I flop back down. “I was going to.”
She then proceeds to read me Ebb’s latest e-mail, which Ebb accidentally sent to Zoe’s account, of course, because I’m so technologically impaired that I didn’t bother to bring my laptop to Zoe’s, and so impatient that I couldn’t even wait to use hers to e-mail.
“Who is this chick?” Zoe asks when she’s done reading. I’m simultaneously processing the information in Ebb’s letter—that she probably
will
be coming out early because of course her dad will say yes—and trying to think how to explain all this to Zoe.
“My Berkeley roommate. We’ve been e-mailing a little.”
“A little? You sound like soul mates.” She waits for more but I don’t know what to say or where to begin. “So wait, though, first of all, Keyon. He’s so…”
Hot. Awesome. Popular. Nice. Smart. “I know.”
“And
you
! I’m trying to remember if he ever went out with a white girl before.”
She stares past my head, recalling Keyon’s social life at Galileo. “Asian, I think, and black, and then I guess for like five minutes there was that exchange student from Colombia….”
“You can stop,” I say, and think,
He’s mine now, bitches! Did Joe invite you for dinner? Oh, no? Then shut up.
The imaginary girls in my head look back at me like I’m crazy.
Zoe is still in shock. “I never would have imagined Keyon Smith and Lauren Cole. Ever. Are you guys trying to keep it a secret or something?”
“No, but—”
“Then why didn’t you tell me?” She’s hurt. I hurt her.
“Zoe,” I say, rolling toward her on the bed. “I really like him. I guess I didn’t want to, like, put it out there.” I wave my fingers in the dark—
out there
is meant to indicate Twitter, Facebook, the universe. I didn’t want to make it real in that way. Because once it’s real it can become unreal. “Ebb’s just some girl in New Jersey. She doesn’t know him or anyone we know.

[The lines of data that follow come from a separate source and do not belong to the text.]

Each path below is one point turned by a fixed rotation once a step. After each direction that follows a path, write how fast that rotation turns it, in degrees each step (0 if it stays still).
Each turn is a multiple of 5 degrees from 10 to 175, or 0.
Each row of a path follows its step; steps can be skipped.
path 1
step 0: |  21.7 |  20.2 | -19.4 |  -7.4 |  -0.9 |   6.5 | -12.9 |   0.3 | -15.6 |   7.6 | -13.2 |  21.3 |  -4.3 |  34.8 |  -4.3 |   4.8 |  19.9 |   7.0 |  15.7 |  18.1 | -32.3 |  -6.5 | -11.7 |   9.6 |   6.6 | -18.1 |  -7.8 | -35.3 |   2.8 |  17.0 |  10.0 |
step 1: | -12.6 |  13.3 |   9.2 |  13.9 |  -8.9 | -11.5 | -11.3 |  29.6 |  19.5 | -14.3 | -15.6 |  -3.0 |  -7.2 | -22.4 | -21.2 |  19.3 |  20.8 |  -1.8 | -19.5 | -13.2 | -16.7 |  -5.2 |   2.2 |   9.4 |  -4.6 |  23.4 |   5.8 | -21.4 |   2.6 | -10.9 | -37.9 |
step 2: |  12.0 |  -7.4 |   5.2 |  20.9 |  -2.6 |  -9.4 | -14.5 |  13.6 |   2.7 |  -7.8 |  23.8 |  12.7 |  12.1 | -16.1 |  -5.2 |  14.0 | -38.4 |   5.0 |  -7.4 |  33.9 |   4.4 |  12.2 |  16.7 |   6.7 |  -8.7 |  -7.4 |  32.0 |  32.5 |  -3.7 |  -1.3 |   6.6 |
step 3: |  -4.3 | -24.1 |   5.7 |  15.9 |   3.7 |  17.5 |  22.5 | -11.7 |   6.4 |  32.1 |  24.3 |  15.5 | -13.0 |  12.6 |  -1.1 | -18.4 |  -7.9 |  -1.2 |  19.7 |   2.8 |  -6.2 | -15.8 |  -5.1 | -11.5 |  12.4 |  13.5 | -14.2 |   5.8 | -40.9 |  20.4 | -10.9 |
step 4: |  27.9 |  -0.2 |   4.7 | -17.8 |   5.7 | -18.1 |   6.7 |  28.6 |  -7.0 | -17.0 | -21.1 |  -6.7 |   6.5 |  25.5 |  15.8 | -28.0 |   0.7 |  -0.3 |   9.8 |  -3.2 | -26.7 | -28.9 |   1.8 |  13.6 |  11.1 |   4.1 | -18.2 | -16.4 |   0.1 | -19.4 |  14.2 |
step 5: |  -2.9 |   6.5 |   2.6 | -19.8 |  -1.7 |  18.6 |  10.4 |  -7.4 |  27.2 | -10.5 | -17.5 |  -6.7 |  19.7 |  -6.5 | -28.3 |  22.6 |  -3.3 |  32.5 | -14.7 |   8.9 | -20.9 |   5.8 | -21.8 |  -1.8 |  -2.6 |   3.0 |   4.0 |   5.0 |  23.7 | -26.0 | -25.9 |
step 6: | -20.6 |   9.4 | -22.5 |  31.4 |   4.0 |  -4.2 | -18.4 | -26.2 |  14.4 |  -4.4 |  -4.4 | -11.2 |  13.5 |  15.4 |  -8.6 |  12.6 | -20.7 | -32.2 |   1.1 |  33.1 |  14.4 | -12.0 |  15.3 |  -1.8 |  -8.5 |  10.8 |  24.2 |   4.4 |  -6.2 |  -0.4 |   3.9 |
step 7: |  -7.7 |   7.2 |   0.4 |   0.2 | -16.4 | -20.9 |  18.6 | -13.1 |  -9.6 |   6.6 |  36.5 |  28.5 |  -4.5 |  10.4 |   8.9 |  -7.4 |  12.6 |  10.5 |  -9.9 |   1.2 | -24.5 |   0.3 |   8.1 | -15.1 | -13.2 |  -1.9 |   8.7 | -29.7 | -38.2 |  12.3 |  13.7 |
step 8: |  26.5 |  -4.4 | -11.1 |  22.3 | -23.2 |  -2.5 |  19.1 |  26.2 |   2.4 | -10.4 | -15.3 | -19.6 |   1.3 | -24.1 |  23.4 | -10.0 |  11.6 |   6.9 |   0.2 |  -9.5 | -11.1 |  -2.3 |  -8.1 |  21.4 |  41.1 |  -3.6 |   2.6 | -11.2 | -12.1 | -11.8 | -11.4 |
step 9: |  18.3 |  -6.7 |  -7.4 | -15.8 |  10.6 |  -0.8 | -13.9 |   1.9 |  30.7 | -21.8 |  16.4 |   0.2 |   6.5 |  24.4 |   2.5 |  19.6 | -32.5 |  23.8 |   7.3 | -11.8 |   1.1 |  17.1 |   9.6 |  -3.1 |  11.5 |   6.1 |  -1.4 |  17.2 |  23.0 |   3.0 | -32.6 |
step 10: | -17.4 |   2.6 |   1.1 |  22.9 |  26.8 |  31.9 |   4.3 | -19.0 |   8.6 |  13.2 | -24.8 |   4.9 | -31.7 |  20.3 |   9.4 |   9.3 | -26.4 |  -2.4 |  -9.7 |  -1.0 | -16.2 | -15.6 |   8.7 |  -2.4 | -17.8 |  14.3 |  10.2 |   9.8 |  -9.4 |  -0.7 |  21.1 |
|   9.8 |  -2.1 |   9.1 |  -7.6 | -10.3 |   1.3 |   4.2 |  -4.2 |  -7.7 |  -0.5 |   4.0 |   5.7 |  -0.4 |  12.4 |  -3.9 |   3.5 |   0.4 |  -4.3 | -10.6 |   4.9 |  -3.7 |   8.3 |   7.2 |  -1.0 |   4.1 |   1.4 |   2.2 |   2.7 |   7.9 |   2.4 |   1.5 |	155
| -13.0 |  11.0 |   4.5 |   5.0 |   2.6 |  -3.9 |   3.0 |   0.4 |  -6.6 |  -2.2 |   4.3 |  -2.7 |   4.4 |  -2.5 |  -5.1 |   6.3 |   2.6 |  -7.6 |  -1.5 |   6.5 |  -5.3 |   1.6 |  -5.1 |   8.3 |  -7.1 |   0.9 |   9.6 |  -6.4 |   5.1 |   9.2 |  -1.8 |	70
|   8.3 |  -5.6 |  -2.3 |  -0.2 |   4.4 |   1.2 |   0.4 |  -0.8 |  -4.5 |   4.6 |  -2.7 |  -8.8 |   7.7 | -13.2 |  -4.5 | -12.1 |  -4.4 |   6.4 | -10.8 |   1.0 |  -3.6 |  11.0 |  -0.6 |   2.6 |  -3.0 |   4.0 |   6.4 |  -4.4 |   0.7 |  -1.4 |   0.9 |	115
|   4.6 |  -5.1 |   1.1 |  11.1 |   0.3 |  -5.3 |  -0.1 |   2.6 |  11.4 |  -0.9 |   1.6 |   1.1 |   5.5 |   1.5 |   1.0 |   9.2 |  -1.6 |  -0.6 | -10.5 |  -1.4 |   3.9 |   3.1 |  -9.0 |   5.6 |  -5.5 |  -0.4 | -13.4 |  -2.2 |  11.2 |  -3.5 |   0.8 |	95
|  -1.0 |  -6.4 |   6.1 |   4.7 |  -7.2 |   4.0 |  10.6 |   2.7 |   4.2 |  10.4 | -11.0 |  -9.2 |  -4.0 |  -4.4 |  -1.1 |   7.4 |  -1.8 |  -8.3 |   0.1 |  -4.2 |   3.2 |  -6.4 |   4.0 |  -6.7 |   3.3 |   7.0 |   4.9 |  -7.4 |   2.6 |   2.1 |   0.4 |	160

It seemed easier.”
Zoe studies the screen again. “She looks pretty normal.”
“There’s a picture?” I sit back up.
“Well, yeah, you asked for one.” She finally hands the iPad over to me and I get to see the face that belongs to the name I’ve been telling all my secrets to, the person who’s been telling me hers.
It’s weird. I wish I were alone while looking at this, so I could study it and match it up to the idea I’ve had of Ebb, but I’m self-conscious about looking too long with Zoe watching me. Ebb’s got her dad’s eyes, is all I can notice before I give Zoe her iPad back.
“Do you want me to delete this from my e-mail?” she asks.
“Can you forward it to me first?”
“Obvs. We could look her up on… you know, everything. I’m fast at this.”
“No,” I say, but can’t explain why. To Zoe or to myself.
Zoe, awesome Zoe, doesn’t question. She taps the screen a few times and then sets the thing down on the floor and the room goes totally dark. “Okay,” she whispers. “Tell me all about you and Keyon.”